Hello,

On Sat, 20 Mar 2021 10:54:10 -0500
Skip Montanaro <skip.montan...@gmail.com> wrote:

> Back in the late 90s (!) I worked on a reimagining of the Python
> virtual machine as a register-based VM based on 1.5.2. I got part of
> the way with that, but never completed it. In the early 2010s, Victor
> Stinner got much further using 3.4 as a base. The idea (and dormant
> code) has been laying around in my mind (and computers) these past
> couple decades, so I took another swing at it starting in late 2019
> after retirement, mostly as a way to keep my head in the game. While I
> got a fair bit of the way, it stalled. I've picked it up and put it
> down a number of times in the past year, often needing to resolve
> conflicts because of churn in the current Python virtual machine.

I guess it should be a good idea to answer what's the scope of this
project - is it research one or "production" one? If it's research one,
why be concerned with the churn of over-modern CPython versions?
Wouldn't it be better to just use some scalable, incremental
implementation which would allow to forward-port it to a newer version,
if it ever comes to that?

Otherwise, if it's "production", who's the "customer" and how they
"compensate" you for doing work (chasing the moving target) which is
clearly of little interest to you and conflicts with the goal of the
project?

[]

> I started on what could only very generously be called a PEP which you
> can read here. It includes some of the history of this work as well as
> details about what I've managed to do so far:
> 
> https://github.com/smontanaro/cpython/blob/register2/pep-9999.rst
> 
> If you think any of this is remotely interesting (whether or not you
> think you'd like to help), please have a look at the "PEP".

Some comments on it:

1. I find it to be rather weak on motivational part. It's starts with a
phrase like:

> This PEP proposes the addition of register-based instructions to the
> existing Python virtual machine, with the intent that they eventually
> replace the existing stack-based opcodes.

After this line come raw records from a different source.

Rows are points. Each copy is the shape, with its points in the same order, stretched, turned, moved and blurred by noise. Say if it was mirrored as well.

Shape, 8 rows:
[[-23.5  10.2   6.1]
 [ 30.6  37.6  16.5]
 [  7.7  39.1   3.5]
 [-20.0  12.3  -2.3]
 [ 33.3  -4.9  -1.8]
 [ 24.8   6.1  13.7]
 [ 16.0 -16.1 -34.2]
 [ 20.7  -7.8  -8.1]]
Copy 1 (8 x 3):
[[-16.5  11.0  12.1]
 [ 35.5  30.7   0.5]
 [ 11.4  33.1  -7.0]
 [-15.0  10.6   2.5]
 [ 33.0 -11.2  -6.5]
 [ 30.4   1.8   8.1]
 [  9.2 -24.2 -31.3]
 [ 21.0 -12.5  -8.3]]
Copy 1 is: only turned
Copy 2, 8 rows:
[[ -9.0  16.8 -10.7]
 [ 48.2  17.2  -2.3]
 [ 23.7  27.0  -8.8]
 [ -9.1  26.6  -3.3]
 [ 23.0   3.8  31.2]
 [ 30.3   1.1  13.8]
 [ -2.0  15.5  51.4]
 [ 13.5   1.7  29.2]]
Copy 2 is: mirrored

Shape (10 x 4):
[[ -1.8 -29.5 -10.4 -28.5]
 [ 11.4 -18.7  12.1  34.1]
 [ 42.2 -20.1  -8.3   8.2]
 [-17.1  -0.5  13.1   4.0]
 [ -6.4 -11.5  16.0  -1.2]
 [ 16.5 -34.7 -22.3  11.8]
 [  4.3 -12.1  30.7  16.9]
 [ -6.9  14.4 -34.8  -8.0]
 [  6.8  -8.8 -28.0 -24.4]
 [ 20.7 -20.6  20.1  35.2]]
Copy 1:
[[ -1.3   4.6 -28.3 -47.9]
 [ 16.3 -36.6 -14.8   0.8]
 [ 46.2 -16.3 -34.7 -19.5]
 [-12.2  -5.9  -0.6  -4.3]
 [ -1.2 -12.0  -3.6 -17.6]
 [ 16.5 -16.2 -44.9 -22.0]
 [ 14.3 -30.1  10.0  -8.1]
 [ -5.3  33.1 -37.1   0.3]
 [  7.0  21.6 -38.8 -28.5]
 [ 23.5 -43.9  -8.8  -2.4]]
Copy 1 is: only turned
Copy 2, 10 rows:
[[  3.3 -29.6 -11.1   9.0]
 [  1.5   7.6  30.2  35.8]
 [ 30.1   7.1  -5.5  34.5]
 [-13.3   7.0  23.6  -1.6]
 [ -0.2  -7.9  24.5   5.9]
 [  2.9  -7.0 -11.5  44.3]
 [  1.5   5.3  42.5  16.2]
 [-13.8  20.3 -22.2   2.4]
 [  5.0  -5.9 -23.0   6.1]
 [ 13.8  11.5  35.9  40.0]]
Copy 2 is: only turned
Copy 3, 10 rows:
[[ 10.7 -14.3 -23.5 -20.6]
 [ 18.8  -2.5   1.8  27.1]
 [ 40.6  13.2 -24.6   5.9]
 [-11.9  -5.9  10.4  -0.5]
 [  4.9  -8.7   6.6  -9.5]
 [ 26.4 -17.2 -35.9  17.2]
 [ 17.9   0.6  23.3   4.1]
 [-24.6  10.9 -38.8   6.9]
 [  0.6   3.9 -43.9 -12.7]
 [ 31.1   1.9   6.6  24.5]]
Copy 3 is: only turned
Copy 4, 10 rows:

Sorry, what? The purpose of register-based instructions is to just
replace stack-based instructions? That's not what's I'd like to hear as
the intro phrase. You probably want to replace one with the other
because register-based ones offer some benefit, faster execution
perhaps? That's what I'd like to hear instead of "deciphering" that
between the lines.

> They [2 instruction sets] are almost completely distinct.

That doesn't correspond to the mental image I would have. In my list,
the 2 sets would be exactly the same, except that stack-based encode
argument locations implicitly, while register-based - explicitly. Would
be interesting to read (in the following "pep" sections) what makes them
"almost completely distinct".

> Within a single function only one set of opcodes or the other will
> be used at any one time.

That would be the opposite of "scalable, incremental" development
approach mentioned above. Why not allow 2 sets to freely co-exist, and
migrate codegeneration/implement code translation gradually?

> ## Motivation

I'm not sure the content of the section corresponds much to its title.
It jumps from background survey of the different Python VM optimizations
to (some) implementation details of register VM - leaving "motivation"
somewhere "between the lines".

> Despite all that effort, opcodes which do nothing more than move data
> onto or off of the stack (LOAD_FAST, LOAD_GLOBAL, etc) still account
> for nearly half of all opcodes executed.

... And - you intend to change that with a register VM? In which way and
how? As an example, LOAD_GLOBAL isn't going anywhere - it loads a
variable by *symbolic* name into a register.

> Running Pyperformance using a development version of Python 3.9
> showed that the five most frequently executed pure stack opcodes
> (LOAD_FAST, STORE_FAST, POP_TOP, DUP_TOP and ROT_TWO) accounted for
> 35% of all executed instructions.

And you intend to change that with a register VM? How?

Quick google search leads to
https://www.strchr.com/x86_machine_code_statistics (yeah, that's not
VM, it's RM (real machine), stats over different VMs would be
definitely welcome):

> The most popular instruction is MOV (35% of all instructions). 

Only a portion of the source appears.